Mark Twain Village (MTV) was a United States Army military family housing area located in the Südstadt district of Heidelberg, Germany. It was one of the two main American family housing areas in the United States Army Garrison Heidelberg that provided quarters for American military personnel, authorized civilian employees, and their families (the other being Patrick Henry Village). MTV was located adjacent to Campbell Barracks, which served as the home to the Headquarters of United States Army Europe (USAREUR), the Headquarters for NATO's Allied Land Forces Central Europe (LANDCENT), and the Installation Management Command Europe Region (IMCOM-E). MTV was separated by a main thoroughfare.

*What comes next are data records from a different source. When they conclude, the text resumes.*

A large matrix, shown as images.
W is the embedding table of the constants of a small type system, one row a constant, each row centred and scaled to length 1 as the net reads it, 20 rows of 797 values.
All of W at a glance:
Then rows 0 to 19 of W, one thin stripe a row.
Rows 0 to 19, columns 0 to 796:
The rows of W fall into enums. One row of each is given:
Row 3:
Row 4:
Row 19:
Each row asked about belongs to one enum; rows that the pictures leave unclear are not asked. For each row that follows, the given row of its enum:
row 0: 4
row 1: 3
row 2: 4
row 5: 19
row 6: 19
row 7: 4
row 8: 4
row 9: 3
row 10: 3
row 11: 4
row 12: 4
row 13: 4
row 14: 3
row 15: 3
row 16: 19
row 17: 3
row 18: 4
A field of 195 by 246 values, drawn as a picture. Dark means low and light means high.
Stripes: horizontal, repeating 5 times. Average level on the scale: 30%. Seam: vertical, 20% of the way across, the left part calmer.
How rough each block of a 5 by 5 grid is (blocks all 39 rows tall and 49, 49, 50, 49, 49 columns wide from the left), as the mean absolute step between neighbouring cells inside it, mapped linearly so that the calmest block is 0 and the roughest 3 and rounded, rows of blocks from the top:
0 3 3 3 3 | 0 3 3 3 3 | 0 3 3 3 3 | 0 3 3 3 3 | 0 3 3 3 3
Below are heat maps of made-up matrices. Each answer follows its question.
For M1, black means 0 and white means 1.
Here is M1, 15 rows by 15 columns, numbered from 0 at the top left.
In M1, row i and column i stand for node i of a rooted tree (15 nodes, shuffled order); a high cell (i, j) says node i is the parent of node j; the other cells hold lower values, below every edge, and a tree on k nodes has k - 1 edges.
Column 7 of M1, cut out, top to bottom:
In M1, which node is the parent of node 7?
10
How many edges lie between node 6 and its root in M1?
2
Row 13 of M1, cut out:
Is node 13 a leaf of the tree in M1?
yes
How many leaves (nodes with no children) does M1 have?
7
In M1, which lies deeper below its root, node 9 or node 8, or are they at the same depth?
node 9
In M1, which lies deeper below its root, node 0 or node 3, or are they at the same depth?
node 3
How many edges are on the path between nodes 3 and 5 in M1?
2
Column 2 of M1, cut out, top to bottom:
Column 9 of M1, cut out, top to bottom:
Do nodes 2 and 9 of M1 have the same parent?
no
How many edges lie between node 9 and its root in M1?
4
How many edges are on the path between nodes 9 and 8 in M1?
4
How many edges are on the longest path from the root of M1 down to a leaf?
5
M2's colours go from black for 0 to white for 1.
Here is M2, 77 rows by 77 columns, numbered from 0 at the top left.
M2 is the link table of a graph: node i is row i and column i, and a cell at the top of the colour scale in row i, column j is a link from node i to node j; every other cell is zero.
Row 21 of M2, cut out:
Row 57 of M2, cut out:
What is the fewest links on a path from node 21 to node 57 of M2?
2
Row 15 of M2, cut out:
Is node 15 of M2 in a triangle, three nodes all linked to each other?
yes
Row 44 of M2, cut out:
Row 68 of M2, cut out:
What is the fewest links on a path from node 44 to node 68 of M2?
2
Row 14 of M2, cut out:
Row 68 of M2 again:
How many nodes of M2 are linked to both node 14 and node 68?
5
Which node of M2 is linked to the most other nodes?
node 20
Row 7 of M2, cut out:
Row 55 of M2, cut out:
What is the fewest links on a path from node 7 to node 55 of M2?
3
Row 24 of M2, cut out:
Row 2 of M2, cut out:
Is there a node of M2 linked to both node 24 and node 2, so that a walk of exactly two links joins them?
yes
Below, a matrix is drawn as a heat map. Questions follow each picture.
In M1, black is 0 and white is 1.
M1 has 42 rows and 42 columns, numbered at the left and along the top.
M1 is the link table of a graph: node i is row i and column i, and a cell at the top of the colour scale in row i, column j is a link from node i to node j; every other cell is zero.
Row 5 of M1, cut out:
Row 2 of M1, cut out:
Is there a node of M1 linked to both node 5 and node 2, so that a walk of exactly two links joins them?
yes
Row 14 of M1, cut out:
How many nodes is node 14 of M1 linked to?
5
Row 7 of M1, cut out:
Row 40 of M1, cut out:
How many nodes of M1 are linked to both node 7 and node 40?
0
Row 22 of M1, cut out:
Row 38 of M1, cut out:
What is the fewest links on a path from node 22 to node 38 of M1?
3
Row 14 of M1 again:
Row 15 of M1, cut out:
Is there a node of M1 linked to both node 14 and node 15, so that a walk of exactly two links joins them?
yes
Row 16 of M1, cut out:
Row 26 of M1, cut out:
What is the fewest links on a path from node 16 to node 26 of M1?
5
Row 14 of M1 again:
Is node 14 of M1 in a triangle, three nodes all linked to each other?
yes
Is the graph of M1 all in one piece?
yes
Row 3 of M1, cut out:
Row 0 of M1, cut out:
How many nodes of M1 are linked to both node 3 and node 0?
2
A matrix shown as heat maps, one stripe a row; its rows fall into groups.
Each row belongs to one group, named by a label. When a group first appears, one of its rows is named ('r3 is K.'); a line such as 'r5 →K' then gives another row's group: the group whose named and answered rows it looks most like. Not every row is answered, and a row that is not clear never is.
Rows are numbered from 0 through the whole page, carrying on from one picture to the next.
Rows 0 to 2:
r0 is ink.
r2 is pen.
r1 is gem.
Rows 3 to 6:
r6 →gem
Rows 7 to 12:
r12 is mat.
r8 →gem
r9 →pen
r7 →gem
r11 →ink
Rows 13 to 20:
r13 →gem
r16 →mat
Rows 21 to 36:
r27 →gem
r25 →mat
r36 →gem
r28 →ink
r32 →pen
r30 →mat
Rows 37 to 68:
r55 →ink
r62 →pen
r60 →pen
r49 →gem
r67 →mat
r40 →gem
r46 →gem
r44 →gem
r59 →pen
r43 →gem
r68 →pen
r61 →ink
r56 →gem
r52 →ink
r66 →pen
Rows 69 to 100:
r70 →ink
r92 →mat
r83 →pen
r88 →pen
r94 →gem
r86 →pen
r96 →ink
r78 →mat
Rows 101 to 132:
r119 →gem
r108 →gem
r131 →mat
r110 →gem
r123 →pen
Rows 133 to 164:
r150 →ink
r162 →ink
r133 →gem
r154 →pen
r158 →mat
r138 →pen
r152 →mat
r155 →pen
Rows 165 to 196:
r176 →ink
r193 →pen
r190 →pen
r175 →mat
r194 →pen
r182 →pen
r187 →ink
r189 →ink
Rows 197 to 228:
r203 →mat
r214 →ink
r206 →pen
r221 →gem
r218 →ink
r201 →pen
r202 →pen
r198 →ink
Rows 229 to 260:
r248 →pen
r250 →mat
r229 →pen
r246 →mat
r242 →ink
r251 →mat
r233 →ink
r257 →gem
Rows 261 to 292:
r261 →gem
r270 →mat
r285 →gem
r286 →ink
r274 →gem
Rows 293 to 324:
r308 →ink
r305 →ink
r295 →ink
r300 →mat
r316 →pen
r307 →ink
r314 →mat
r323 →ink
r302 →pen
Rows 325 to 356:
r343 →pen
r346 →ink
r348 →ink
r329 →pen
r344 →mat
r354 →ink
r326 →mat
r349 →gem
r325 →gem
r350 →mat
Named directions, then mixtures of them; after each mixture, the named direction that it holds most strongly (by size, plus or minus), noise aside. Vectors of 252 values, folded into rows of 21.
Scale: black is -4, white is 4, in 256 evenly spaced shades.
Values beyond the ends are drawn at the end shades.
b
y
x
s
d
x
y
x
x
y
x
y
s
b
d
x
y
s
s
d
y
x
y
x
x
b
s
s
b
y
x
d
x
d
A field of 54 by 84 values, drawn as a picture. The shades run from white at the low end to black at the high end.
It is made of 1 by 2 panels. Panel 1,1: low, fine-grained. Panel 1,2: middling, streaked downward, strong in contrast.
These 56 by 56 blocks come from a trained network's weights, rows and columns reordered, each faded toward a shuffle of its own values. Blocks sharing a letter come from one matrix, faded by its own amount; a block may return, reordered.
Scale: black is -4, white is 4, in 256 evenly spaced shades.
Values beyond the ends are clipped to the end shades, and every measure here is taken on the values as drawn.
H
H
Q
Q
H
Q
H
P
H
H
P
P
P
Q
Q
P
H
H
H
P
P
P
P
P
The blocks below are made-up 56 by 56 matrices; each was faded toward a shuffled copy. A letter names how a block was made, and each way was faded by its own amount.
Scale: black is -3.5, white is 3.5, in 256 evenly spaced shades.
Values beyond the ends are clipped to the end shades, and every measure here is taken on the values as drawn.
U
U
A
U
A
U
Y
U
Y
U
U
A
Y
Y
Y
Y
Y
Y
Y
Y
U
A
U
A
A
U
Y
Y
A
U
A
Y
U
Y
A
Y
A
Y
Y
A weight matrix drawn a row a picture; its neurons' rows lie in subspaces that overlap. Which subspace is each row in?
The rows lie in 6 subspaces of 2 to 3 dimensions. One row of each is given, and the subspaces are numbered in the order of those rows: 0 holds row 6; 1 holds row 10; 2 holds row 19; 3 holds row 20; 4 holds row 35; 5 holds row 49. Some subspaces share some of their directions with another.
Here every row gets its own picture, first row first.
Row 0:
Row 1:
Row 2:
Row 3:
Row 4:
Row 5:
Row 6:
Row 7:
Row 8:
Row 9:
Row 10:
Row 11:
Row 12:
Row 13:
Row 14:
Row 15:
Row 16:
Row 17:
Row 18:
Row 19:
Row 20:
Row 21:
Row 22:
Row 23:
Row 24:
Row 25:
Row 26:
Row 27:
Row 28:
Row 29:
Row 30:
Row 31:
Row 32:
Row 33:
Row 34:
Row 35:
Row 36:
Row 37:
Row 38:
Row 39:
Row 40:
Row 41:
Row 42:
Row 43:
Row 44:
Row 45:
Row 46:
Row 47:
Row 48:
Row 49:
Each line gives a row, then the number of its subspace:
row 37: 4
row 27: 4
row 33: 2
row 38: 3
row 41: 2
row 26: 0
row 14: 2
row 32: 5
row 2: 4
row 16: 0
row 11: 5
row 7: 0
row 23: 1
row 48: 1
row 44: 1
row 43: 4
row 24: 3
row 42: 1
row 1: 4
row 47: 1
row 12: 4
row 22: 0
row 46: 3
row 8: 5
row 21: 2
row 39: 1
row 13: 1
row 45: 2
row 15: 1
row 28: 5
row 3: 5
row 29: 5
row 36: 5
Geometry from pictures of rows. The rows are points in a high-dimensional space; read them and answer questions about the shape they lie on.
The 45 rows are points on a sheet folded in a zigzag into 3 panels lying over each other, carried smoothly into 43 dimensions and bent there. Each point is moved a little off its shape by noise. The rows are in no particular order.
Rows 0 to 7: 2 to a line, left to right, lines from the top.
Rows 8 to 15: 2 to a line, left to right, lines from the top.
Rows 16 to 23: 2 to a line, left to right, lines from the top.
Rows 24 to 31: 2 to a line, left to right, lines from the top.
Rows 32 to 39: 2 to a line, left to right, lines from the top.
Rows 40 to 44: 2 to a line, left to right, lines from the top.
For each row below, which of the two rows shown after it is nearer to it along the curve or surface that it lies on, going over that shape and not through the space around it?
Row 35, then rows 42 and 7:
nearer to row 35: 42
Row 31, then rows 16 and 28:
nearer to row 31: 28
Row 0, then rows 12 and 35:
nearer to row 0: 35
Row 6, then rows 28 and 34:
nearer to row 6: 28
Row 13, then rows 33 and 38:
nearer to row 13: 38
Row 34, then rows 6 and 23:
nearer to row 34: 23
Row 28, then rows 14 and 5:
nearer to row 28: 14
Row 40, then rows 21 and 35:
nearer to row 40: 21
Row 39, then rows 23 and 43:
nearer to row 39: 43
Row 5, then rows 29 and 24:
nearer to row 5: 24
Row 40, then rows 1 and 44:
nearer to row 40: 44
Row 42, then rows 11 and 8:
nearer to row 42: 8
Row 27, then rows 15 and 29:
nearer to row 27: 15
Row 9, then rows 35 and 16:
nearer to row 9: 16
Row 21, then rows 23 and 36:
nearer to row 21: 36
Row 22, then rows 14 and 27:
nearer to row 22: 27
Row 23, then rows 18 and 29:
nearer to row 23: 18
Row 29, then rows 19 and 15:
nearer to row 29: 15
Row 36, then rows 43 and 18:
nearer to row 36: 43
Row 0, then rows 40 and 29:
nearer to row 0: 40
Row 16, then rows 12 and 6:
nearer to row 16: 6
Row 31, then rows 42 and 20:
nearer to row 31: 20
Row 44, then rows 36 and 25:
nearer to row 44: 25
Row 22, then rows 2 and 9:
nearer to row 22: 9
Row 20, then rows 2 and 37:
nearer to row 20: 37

Located within the housing area was an Army and Air Force Exchange Service (AAFES) shoppette, a library, a chapel, the Mark Twain Elementary School, and the Heidelberg High School, which both served American military dependent children living in the surrounding area. The high school served students from Mark Twain Village, nearby Patrick Henry Village, and their respective surrounding areas. Heidelberg High was one of the largest DoDDS schools in Germany. It, along with all the other schools in the Heidelberg area, was closed in 2013.

Most of MTV's housing area has been shut down (the area across the street from Campbell Barracks) and given back to the City of Heidelberg. Because the closed area had severed access from Campbell Barracks, the decision was made that this would be the first portion returned to the City of Heidelberg. In 2016, it was renovated with some buildings already accommodating German civilians. Since 2017, Julius-Springer-Schule has occupied the former Heidelberg High School building at Mark-Twain-Straße 1. Another part of MTV's housing area is now being used by NATO personnel.

For most of its existence, MTV was indistinguishable from the surrounding public residential buildings and was not fenced, gated, or otherwise closed to the general public until 2003, when a fence was installed around MTV and all other United States Army installations in Heidelberg. The entire compound, along with Campbell Barracks, was gated and required United States military ID to enter.